AHS Student Media Attends J-Camp

Arapahoe High School’s journalism staffs travel to CU Boulder to learn from some of the nation’s best yearbook and news-magazine advisors.


As the remnants of 4th of July fireworks went off in neighborhood streets, the Arapahoe Herald news-magazine and Calumet yearbook staffs attended the Rocky Mountain Journalism Camp (J-Camp) at University of Colorado Boulder. 14 editors and staff members from both media staffs committed four days out of their summer solely to growth, hard work and journalism.

The Calumet and Herald staffs sitting around a round table for breakfast on the second day. Photo by Vivianna DeNittis.

J-Camp has influenced the lives and publications of student journalists for over 25 years. The camp director, Nicole Arduini (also the Calumet Yearbook’s Herff Jones representative), takes pride in knowing that students will leave the camp with a deeper knowledge in all aspects of journalism.



The whiteboard next to the Herald staff’s workspace. The board has the product of six hours of work including: first issue brainstorming, new templates and goals for the night. Photo by Maddie Egerton & Becca Schwisow.

The Herald staff dedicated their work hours to planning for the upcoming school year. The co-editor in chiefs, Maddie Egerton and Becca Schwisow, hope to publish six editions of the news-magazine. The leadership team brainstormed an exciting, refreshing look and brand for print. With the help of Tina Barber, Cherokee Trail High School’s yearbook and news-magazine advisor, they stayed calm and collected, while working through frustration, confusion, and late nights. The staff fully planned their first issue for 2017/2018 and cannot wait for their readers to see what they learned at camp.


The Calumet’s Macala Wallace enthusiastically defending the way she holds her camera during the Photo Olympics. Photo by Vivianna Denittis.

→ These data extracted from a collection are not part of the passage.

Each row was made from one small tree. The marks that hang from a mark follow it in brackets, in the order of their numbers. Every link used is in the known rows. Write each row's tree.
(in the rows, 128 means zero)
Known rows:
Q487[Q80 Q760 Q906]: [142 107 161 117 167 123 175 131  81 141 110  74 131 153 161 106 110 140
 136 107 133 124 100 124 124 160 147 159 134 110 125]
Q356[Q271[Q531[Q410 Q797[Q906]]]]: [162  99 178 153 107 174 214 113  81 104 119 129  94 108 182 101 116 118
 135 130  99 163 117 117  83 154 126 155  98 120 174]
Q410[Q531[Q271[Q356 Q674[Q80]] Q797]]: [159  54 167 188 153 138 184 100 108 105 156 100  98 120 190 135  92 129
 110 131 125 162 134 153  94 146 133 170  94 170 153]
Q797[Q531]: [146  66 155 136 146 138 161 131 105 135 122 125 135 124 171  96 116 125
 157 135 114 137 103 118 104 209 121 148 107 127 157]
Q80[Q487[Q906[Q253]] Q674]: [148 114 136 120 198  94 162 128 107 123 132 119 142 127 163 133 105 143
 136 117 156 159 111 170 135 172 104 149 102 119 124]
Q531[Q271[Q356] Q410 Q797[Q906[Q253]]]: [175  73 166 169 131 178 189  95  86  92 116  89  60  86 191  92  96 116
 117 104 112 149 122 133 101 168 120 136  92 144 167]
Q906[Q253 Q797[Q531[Q271[Q356 Q674] Q410]]]: [148  45 157 178 142 150 187 111 144  98 130  82  75  81 167 127 101 111
 134 112  96 156 138 125 102 190 125 127  88 138 196]
Q531[Q271[Q674] Q410]: [147  92 167 161 170 137 196 104 101 128 117 119  84  95 180 116 106 137
 139 126 113 130 130 121 106 174 146 146  94 132 164]
Q271[Q356 Q531[Q797] Q674[Q80[Q487[Q760]]]]: [156  74 146 178 123 112 180 127 125 104 186 115 106 139 178 171 102 138
 126 106 147 187 107 130 126 134 104 157 147 172 153]
Q531[Q797[Q906[Q253]]]: [160  68 167 159 145 152 151 100  96 109 119  97 115 112 174  93 125 131
 124 132 128 152 111 148 124 187  87 140  88 130 144]
Q80[Q487[Q760[Q64] Q906[Q797]] Q674]: [146 105 126 124 203 106 174 121 106 152 138  87 132 130 149 173 133 144
 160  91 140 144  86 131 127 162 118 145 120 116 140]
Q531[Q797]: [149  75 156 156 163 138 160 113  91 115 122 128 120 123 178 109 115 138
 132 132 129 149 114 119 131 182 104 156 110 134 135]
Q995[Q554]: [145  93 135 165 182 118 144 129  86 138 138 123 150 137 176 105 113 151
 157 126 118 139 113 136 146 196 124 151 125 136 137]
Q80[Q487[Q760] Q674]: [147 102 133 128 189  95 164 126  97 147 142 134 134 131 162 135 115 146
 163 116 164 154  87 129 137 162 101 157 115 129 118]
Q995[Q64[Q760] Q554]: [136 108 123 180 192 131 120 125  83 149 125 103 155 142 168  91 110 147
 182 125 109 160  91 123 178 191 128 142 130 153 146]
Q674[Q80[Q487[Q760 Q906]]]: [157 115 147 119 172  94 178 127  96 133 129  89 137 151 178 136 122 149
 133 112 152 143  99 132 129 164 121 157 139 142 137]
Q271[Q356 Q531[Q410 Q797] Q674[Q80[Q487]]]: [172  94 153 172 131 136 193 123 123  88 181 146  87 120 199 168  95 127
 117 104 133 183 123 132 107 146 116 146 138 183 165]
Q531[Q271 Q797]: [149  73 153 164 161 139 184 103  80 121 110 121  94 108 182 104 101 137
 130 122 121 132 122 120 127 166 121 162 100 127 143]
Q531[Q271 Q410 Q797]: [162  83 161 156 164 156 201  99  80 117 102 127  68  95 190 101 101 127
 126 112 116 126 129 106 114 163 132 149 100 136 147]
Q797[Q531[Q271[Q356 Q674]] Q906[Q253]]: [146  54 170 175 108 156 175 112 114 117 140  74 104 100 169  96 100 117
 148 124 101 150 112 158  87 191 126 137  86 131 193]
Q356[Q271[Q531[Q410] Q674]]: [130  94 171 157 132 137 206 131 111 111 132 134 115 114 167 130 107 132
 140 140 105 176 132 120  94 169 146 153  96 119 174]
Q356[Q271[Q531 Q674[Q80[Q487]]]]: [130 104 151 157 133  91 201 138 114 111 158 142 144 142 174 156 109 150
 134 137 131 191 122 154 111 164 125 158 110 132 165]
Q80[Q674]: [134  98 139 133 181 116 159 128 105 132 138 141 136 126 171 116 117 140
 153 135 148 156 106 141 125 185 119 163  98 128 136]
Q760[Q64]: [137  75 142 142 174 134 154 126  91 145 124 113 138 126 171 124 121 145
 144 117 115 141  98 123 112 217 136 137 105 128 147]
Q995[Q64 Q554]: [144 100 131 172 195 137 122 136  80 146 133 117 151 138 175 100 106 162
 158 123 115 155  96 135 150 196 132 143 123 141 141]
Q674[Q80[Q487]]: [157 103 140 133 176  97 164 126 100 122 141 139 142 139 190 131 117 151
 134 125 147 154 103 141 127 193 105 148 122 150 137]
Q797[Q531[Q271[Q356 Q674] Q410] Q906[Q253]]: [162  63 177 168 112 174 190 108 113 112 132  79  77  85 176  96 100 106
 144 115  95 146 119 142  72 186 137 125  85 138 199]
Q531[Q271[Q356] Q410 Q797]: [164  78 153 166 148 165 197 106  81  99 121 121  65  97 195 108  85 122
 127 106 113 145 124 103 107 162 138 153 114 149 157]
Q356[Q271]: [124  90 155 143 151 122 177 130  83 116 108 125 148 135 166 102 113 148
 145 151 119 170 117 122 114 198 131 163  94 106 150]
Q554[Q995[Q64[Q760]]]: [128  93 121 163 177 118 144 125  88 134 102 100 142 119 170  81 111 131
 158 144 117 159  84 106 161 193 123 148 135 130 158]

Which tree is each row?
[153  65 172 172 182 125 180 100 101 137 133 110 122 108 168 119  99 135
 136 148 114 130 123 145  98 167 133 165  78 130 141] => Q410[Q531[Q271[Q674]]]
[151  82 162 178 141 152 202 105 109  95 142 109  61 107 204 133  99 129
 114 109 123 161 142 130 102 150 147 153 109 170 175] => Q531[Q271[Q356 Q674[Q80]] Q410 Q797]
[158  73 142 125 162  96 174 130 139 122 121  58 128 135 159 142 133 132
 127 103 137 153 111 140 130 178  93 135 119 134 160] => Q674[Q80[Q487[Q760 Q906[Q253 Q797[Q531]]]]]
[163  92 182 149 123 160 214 104 110 137 129  95  81  97 195  99 127 116
 147 120 104 124 119 144  67 175 151 137  89 147 203] => Q797[Q531[Q271[Q674[Q80]] Q410] Q906]
[168  79 155 173 170 107 183 108 104 116 169 118 123 123 190 149  86 139
 129 127 131 159 116 159  93 160 127 161 104 166 147] => Q410[Q531[Q271[Q356 Q674[Q80[Q487]]]]]
[129  99 166 151 130 122 214 136 122 107 140 128 111 126 182 138 116 138
 123 137 115 186 140 136  92 166 153 154  98 136 183] => Q356[Q271[Q531[Q410] Q674[Q80]]]
[135  93 179 172  96 142 207 116 108 102 151 111 119 133 182 129 127 135
 126 143 115 187 125 161  94 149 125 165  96 132 185] => Q356[Q271[Q531[Q797[Q906]] Q674[Q80]]]
[141  93 129 116 197  98 164 134  99 156 130  79 134 131 145 151 119 144
 142  87 155 154  94 152 127 168 124 133 105 120 124] => Q80[Q487[Q760[Q64] Q906[Q253]] Q674]
[155  94 140 130 172  91 166 126 100 136 135 112 134 144 178 133 122 152
 138 117 156 153  95 125 134 177 104 150 128 149 132] => Q674[Q80[Q487[Q760]]]
[149  89 155 160 128 136 187 137 139  97 171 125  99 122 197 152 103 129
 120 120 120 178 128 136  98 174 145 149 130 170 184] => Q271[Q356 Q531[Q410] Q674[Q80]]
[169  58 167 168 176 145 183  94  81 129 115 115 103 108 178 104  96 127
 123 134 118 126 122 129 105 155 119 168  84 135 126] => Q410[Q531[Q271 Q797]]
[141  69 153 182 114 134 176 131 133  90 180 122 107 134 191 155 104 132
 115 126 128 188 125 146 117 158 122 163 131 169 172] => Q271[Q356 Q531[Q797] Q674[Q80]]
[169  67 178 184 108 175 177 109 127  84 159 101  78  96 179 129 103 113
 116 118 111 176 122 145  98 160 108 134 105 154 178] => Q271[Q356 Q531[Q410 Q797[Q906[Q253]]] Q674]
[156  63 167 139 132 149 154 120 109 129 118  91 132 113 167  79 125 117
 148 135 112 140  99 147  99 213 102 132  87 123 167] => Q797[Q531 Q906[Q253]]
[167  89 181 187 122 185 200  86  87 100 138 103  63  90 192 111 100 119
 137 115 104 145 118 125  87 153 133 149 102 148 180] => Q531[Q271[Q356 Q674] Q410 Q797[Q906]]
[149 102 186 165 101 159 223 111 107  99 140 118  92 118 188 127 127 126
 122 132 109 181 133 144  80 143 135 155  95 140 191] => Q356[Q271[Q531[Q410 Q797[Q906]] Q674[Q80]]]
[136  74 145 128 184 122 163 128 108 137 105  31 126 139 141 138 127 142
 119  81 121 135 104 137 134 178 135 126 113 103 138] => Q487[Q80 Q760[Q64] Q906[Q253 Q797]]
[127  86 134 119 198 113 167 133 115 147 120  46 122 138 138 147 128 140
 130  77 140 147 102 157 133 159 138 134 100 101 133] => Q487[Q80[Q674] Q760[Q64] Q906[Q253 Q797]]
[166  84 168 161 120 160 179 110  96 115 142 124 111 116 182 111 118 124
 137 129 113 144 100 134 110 165 101 156 116 131 160] => Q271[Q531[Q797[Q906]]]
[165  61 157 163 166 138 175 112  87 120 136 110 119 114 181 108  82 128
 134 133 113 141 110 131  92 178 136 168  97 140 141] => Q410[Q531[Q271[Q356]]]
[171  86 181 182 104 185 187 107 111  92 167 119  82 103 188 133 105 112
 136 122 104 165 111 126  87 155 120 146 122 156 182] => Q271[Q356 Q531[Q410 Q797[Q906]] Q674]
[131  46 151 168 151 111 182 116 155 117 127  75 100 104 169 131 126 131
 123 125 116 154 142 160 120 188 115 135  77 133 190] => Q906[Q253 Q797[Q531[Q271[Q674[Q80]]]]]
[116  84 163 165 127 118 191 135 111 114 140 130 139 129 159 132 108 143
 143 152 110 181 124 136 107 173 136 165  99 108 169] => Q356[Q271[Q531 Q674]]
[138  85 149 125 169 130 168 128  86 155 114  64 132 136 157 129 127 144
 145 106 120 130  95 114 111 187 150 146 124 120 146] => Q487[Q760[Q64] Q906]
[181  50 179 171 159 155 178  85  85 122 114  84  98  95 173  89 106 121
 114 132 117 131 119 159  99 160 101 152  62 129 136] => Q410[Q531[Q271 Q797[Q906[Q253]]]]
[159 107 142 130 182  91 178 119 117 120 130  78 133 143 173 154 135 148
 133 112 144 147 104 128 141 164 101 154 138 135 151] => Q674[Q80[Q487[Q760 Q906[Q797]]]]
[135 129 152 110 186 122 177 136  87 135 129 114 138 147 170 112 105 135
 143 111 145 136 106 162 119 158 150 166 116 110 125] => Q487[Q80[Q674] Q906]
[172  67 183 189 131 157 189  87 100 107 161  85  96 114 194 122 103 124
 120 135 116 152 119 166  78 142 128 167  88 166 167] => Q410[Q531[Q271[Q356 Q674[Q80]] Q797[Q906]]]
[175  83 167 147 111 185 202 109  86 121 123 103  82  92 192  82  97 102
 160 110  90 125 100 114  65 187 147 140 107 138 194] => Q797[Q531[Q271[Q356] Q410] Q906]
[149  68 155 171 133 147 204 114 142 101 143  93  75  99 191 139 112 117
 137 109 100 154 134 123  88 179 143 142 107 158 210] => Q906[Q797[Q531[Q271[Q356 Q674[Q80]] Q410]]]
[169  43 184 200 139 161 172  85 101 104 148  75  96  97 171 110  91 120
 117 135 112 157 122 168  91 153 108 153  71 145 153] => Q410[Q531[Q271[Q356 Q674] Q797[Q906[Q253]]]]
[143  70 150 139 178 108 159 119 130 114 106  48 126 125 148 128 129 142
 123 123 131 150 118 127 148 179  98 146 110 111 149] => Q487[Q760 Q906[Q253 Q797]]
[159  55 153 144 163 144 166 119 140 111 107  99 103  95 165 112 127 114
 131 119 107 148 125 116 115 212 100 121  87 129 172] => Q906[Q253 Q797[Q531[Q410]]]
[168  75 183 174 127 165 183 104 125 104 143 105  81  94 174 123 118 117
 116 124 114 158 126 149 105 159 102 130  92 142 169] => Q271[Q531[Q410 Q797[Q906[Q253]]] Q674]
[131  82 152 166 145 119 157 129 125 101 164 111 133 140 188 137 111 146
 131 136 134 181 119 148 114 194 132 157 120 162 168] => Q271[Q356 Q674[Q80]]
[134  57 148 177 129 128 188 119 142 105 152  88 102 114 183 140 113 126
 142 120 104 159 126 139 101 184 133 153 107 149 203] => Q906[Q797[Q531[Q271[Q356 Q674[Q80]]]]]
[158  74 165 182 125 165 185 119 121  91 162 135  83 107 184 145  91 119
 126 118 113 173 125 114 106 157 125 150 127 160 168] => Q271[Q356 Q531[Q410 Q797] Q674]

Editor and chief of the Calumet staff, Caroline Riley, makes goals for the staff to push limits, seek innovation and maintain a positive, fun work environment. With the mentorship of Carrie Faust, Smoky Hill High School’s journalism advisor, the yearbook staff refined their theme for the upcoming publication. The yearbook staff started writing and creating page designs during their work time at camp. The team is excited to start creating a book that records the school year’s history, while pushing past what they previously defined a yearbook to be.

The Herald’s Maddie Egerton (CO-EIC) laughing during the volleyball tournament. Photo by Vivianna DeNittis.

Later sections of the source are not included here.